The old me would have dropped everything and ran back and the Hell with the consequences – and I wanted to until we talked about it a bit more.
Theres little point.
I’d still have to quarantine, and even then, I couldn’t get into Queensland to see her. Being there wont make a lick of difference so I have to continue with my plan for the year.
Phone calls, email and letters will be our only contact for the next year at least and that the way it is.
It’s absolutely disabling for me to realise that I cant help or fix this. At best I could only make it worse by interfering. The only thing I can see to do is be available to her as much as she needs me to be, and just wait and watch from afar.
She has a new puppy and I’ve just bought her a new Macbook for school so hopefully a few new things in her life will bring some immediate short term joy and relief from the pain she’s feeling. Yes I know that not the way to deal with things like this but its all I have at the moment to give, other than my time and a sympathetic ear.
So there’s that…
I’m also extremely aware that I’m stepping away from society, friends and family for over a year this time. I’ll be going right when some things in my life had juuuusssttt started to take off….there are people that I will miss very very much now.

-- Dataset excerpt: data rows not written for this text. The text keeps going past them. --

Small tables with named rows and columns. After each table, cells are looked up by row and column.

Nonub
|  | Dodokot | Zalu | Fuli | Malo | Nane | Ropab | Tusuge | Basasu |
|---|---|---|---|---|---|---|---|---|
| Gaziku | -51303 | -23898 | 19143 | 22888 | -34979 | -15595 | -2713 | -8018 |
| Vozagun | -12689 | -11668 | -43118 | -5525 | -677 | -14803 | -46 | -12488 |
| Kugilev | -20874 | -34590 | 20007 | 2375 | -2024 | -34060 | -32137 | -28192 |
| Pep | -11488 | -1774 | -43052 | 5587 | -28080 | -24116 | 9874 | 14009 |
| Kitekef | -20957 | -24824 | 56762 | 19680 | -12513 | -10205 | -6531 | 4609 |
| Ruranuz | 37215 | 47484 | -76290 | 21844 | -51352 | -1445 | -14705 | -1782 |
| Gelase | -15421 | -14603 | -29994 | -4844 | -8882 | 14719 | -11503 | -3634 |
| Pud | 4293 | 2557 | -30345 | 25964 | -29110 | 2422 | 11136 | 26462 |
| Luri | 9121 | -10120 | -3193 | 4982 | 5720 | -16414 | 10709 | -11408 |
| Lutapaz | -5196 | 4507 | -34459 | -16112 | -6533 | -13341 | -14413 | -24657 |

Malo of Pep = 5587
Nane of Luri = 5720
Fuli of Pud = -30345
Zalu of Gaziku = -23898
Basasu of Pep = 14009
Fuli of Ruranuz = -76290
Nane of Vozagun = -677
Ropab of Pud = 2422
Tusuge of Kugilev = -32137
Basasu of Pud = 26462
Malo of Pud = 25964
Ropab of Gaziku = -15595
Which row has the largest Zalu? Ruranuz

Devezu:
,Buge,Zore,Delik,Depu,Gadumaz
Lunero,3.72,7.56,2.40,5.43,0.76
Vivolas,5.80,5.87,2.58,6.78,5.34
Resosi,8.75,2.09,7.69,9.02,2.98
Vota,3.48,5.33,4.19,1.21,9.51
Maka,5.57,6.60,4.46,3.38,5.10
Vukes,6.03,4.99,1.59,3.13,4.32
Dum,5.50,5.53,6.29,9.36,3.75
Dolufa,7.66,5.34,7.45,5.44,5.00
Pofumog,5.66,4.92,7.79,7.88,7.67
Levugu,3.96,4.12,1.13,2.26,8.82
Bebalu,7.20,5.14,5.23,6.46,4.80
Zon,4.60,3.42,5.23,4.15,7.42

Depu of Resosi is 9.02
Buge of Zon is 4.60
Buge of Vota is 3.48
Delik of Vivolas is 2.58
Gadumaz of Dum is 3.75
Buge of Resosi is 8.75
Gadumaz of Maka is 5.10
Zore of Levugu is 4.12
Depu of Bebalu is 6.46
Delik of Lunero is 2.40
Delik of Dum is 6.29
Gadumaz of Dolufa is 5.00
Buge of Lunero is 3.72
Delik of Dolufa is 7.45
Zore of Maka is 6.60
Depu of Vukes is 3.13
Row with the largest Buge: Resosi

Gided =
columns: Vogoku, Fezotef, Mus, Fur, Bunus, Muv
Rabor: [462, 554, 38, 237, 670, 497]
Bafile: [547, 824, 677, 564, 622, 544]
Fina: [464, 417, 275, 721, 585, 510]
Kuvi: [492, 603, 504, 762, 594, 495]
Dalur: [580, 558, 532, 507, 534, 557]
Boz: [564, 495, 556, 453, 560, 639]
Moma: [648, 773, 495, 571, 526, 567]
Pas: [482, 392, 380, 633, 573, 529]
Kadige: [612, 536, 552, 677, 525, 547]
Nivupi: [474, 451, 275, 266, 563, 591]
Gulodud: [491, 577, 315, 401, 609, 504]

Boz, Mus -> 556
Bafile, Fezotef -> 824
Kadige, Fezotef -> 536
Pas, Muv -> 529
Gulodud, Fur -> 401
Bafile, Bunus -> 622
Bafile, Fur -> 564
Rabor, Muv -> 497
Rabor, Fezotef -> 554
Fina, Fezotef -> 417
Nivupi, Mus -> 275
Kadige, Mus -> 552
Kuvi, Vogoku -> 492
Which row has the largest Bunus? Rabor

Vubafu
         Pim  Rul  Kig  Zonimid
Pezorok  310  647  874      589
Teb      787  571  178      883
Rava     942  586  847      621

What is the Pim of Pezorok in Vubafu? 310
What is the Zonimid of Rava in Vubafu? 621
What is the Rul of Rava in Vubafu? 586
What is the Zonimid of Pezorok in Vubafu? 589
What is the Rul of Pezorok in Vubafu? 647
What is the Kig of Pezorok in Vubafu? 874
What is the Zonimid of Teb in Vubafu? 883
What is the Pim of Teb in Vubafu? 787
What is the Rul of Teb in Vubafu? 571
What is the Kig of Rava in Vubafu? 847
What is the Kig of Teb in Vubafu? 178
What is the Pim of Rava in Vubafu? 942

Gam:
          Duko  Gitubaf  Sepat  Nodibip  Bamobev   Lemu  Mevite  Nikuz    Sok    Kob
Vabosid   2769     1915  -5067    -1769    -1912  -6004    1606  -6185   6039  -3372
Mobez     1413     3001   -436    -2582     1155  -3705    5603   -888   4969  -7824
Ruvo     -2159     4258   4430     2888    -8601   -730    5488   2822   3726   -818
Segaz      244    -6708   4877    -8285     4938   2433   -4873   5021  -8213   2548

Nodibip of Vabosid: -1769
Gitubaf of Vabosid: 1915
Gitubaf of Mobez: 3001
Sepat of Ruvo: 4430
Kob of Ruvo: -818
Gitubaf of Segaz: -6708
Sepat of Segaz: 4877
Duko of Segaz: 244
Lemu of Mobez: -3705
Duko of Ruvo: -2159
Mevite of Mobez: 5603
Mevite of Ruvo: 5488
Which row has the largest Nikuz? Segaz

Mub
|  | Ziv | Tipu | Roki | Bopedis | Pep | Gonub | Zer | Nak | Zoseko | Kuz |
|---|---|---|---|---|---|---|---|---|---|---|
| Pid | 5120 | 5220 | 3093 | 4528 | 8081 | 4034 | 7303 | 6970 | 3610 | 3291 |
| Vafevo | 5753 | 5796 | 3354 | 3563 | 5765 | 3481 | 6444 | 5094 | 4107 | 3958 |
| Dudidi | 2281 | 3954 | 5589 | 7155 | 7932 | 7640 | 3261 | 5231 | 5676 | 4823 |
| Luva | 4405 | 5572 | 4853 | 3195 | 2879 | 3005 | 4174 | 3981 | 4544 | 5044 |
| Saf | 5129 | 3026 | 2118 | 6465 | 3707 | 5995 | 5654 | 1458 | 3910 | 4745 |
| Vatezur | 3317 | 3534 | 5047 | 7271 | 3295 | 7504 | 3098 | 2519 | 5803 | 5691 |
| Kunali | 7032 | 2329 | 2351 | 4054 | 1258 | 2906 | 5259 | 2514 | 2393 | 5834 |
| Vus | 3925 | 2820 | 4244 | 6739 | 2618 | 6439 | 3148 | 1794 | 4684 | 6313 |
| Zumanib | 7607 | 3477 | 3776 | 1298 | 870 | 489 | 4997 | 3922 | 2356 | 4891 |
| Bigalif | 3467 | 6988 | 5857 | 4709 | 3342 | 5225 | 3511 | 5075 | 6288 | 4905 |
| Tolopi | 5740 | 1979 | 3045 | 7139 | 2064 | 6641 | 4594 | 1155 | 4167 | 5881 |
| Korasi | 3647 | 6011 | 6933 | 3531 | 5329 | 4178 | 3537 | 6666 | 5855 | 4168 |

What is the Tipu of Pid in Mub? 5220
What is the Zer of Vus in Mub? 3148
What is the Zer of Vatezur in Mub? 3098
What is the Kuz of Zumanib in Mub? 4891
What is the Tipu of Vafevo in Mub? 5796
What is the Bopedis of Luva in Mub? 3195
What is the Tipu of Tolopi in Mub? 1979
What is the Kuz of Kunali in Mub? 5834
What is the Zoseko of Vafevo in Mub? 4107
What is the Zer of Luva in Mub? 4174
What is the Kuz of Vatezur in Mub? 5691
What is the Ziv of Kunali in Mub? 7032
What is the Tipu of Saf in Mub? 3026
What is the Zer of Zumanib in Mub? 4997
What is the Roki of Dudidi in Mub? 5589
What is the Bopedis of Tolopi in Mub? 7139
What is the Pep of Luva in Mub? 2879
Row with the largest Roki: Korasi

It’s bloody annoying. When the heck did I develop this particularly stupid emotional response? So I’m apprehensive about that and the future…
Anyway, I’m tired; haven’t been sleeping at all and all of these false starts are grinding down my nerve.
Hopefully we go tomorrow and I’ll get a decent nights sleep tonight.
Maybe I’ll fix this post tomorrow from Scott Base (or the hotel) assuming I can still get to WordPress like last year.
Who knows? My focus is still off and my writing bug hasn’t bitten yet : hopefully it’ll nip my arse soon so I can get all of the usual demons exorcised again this season.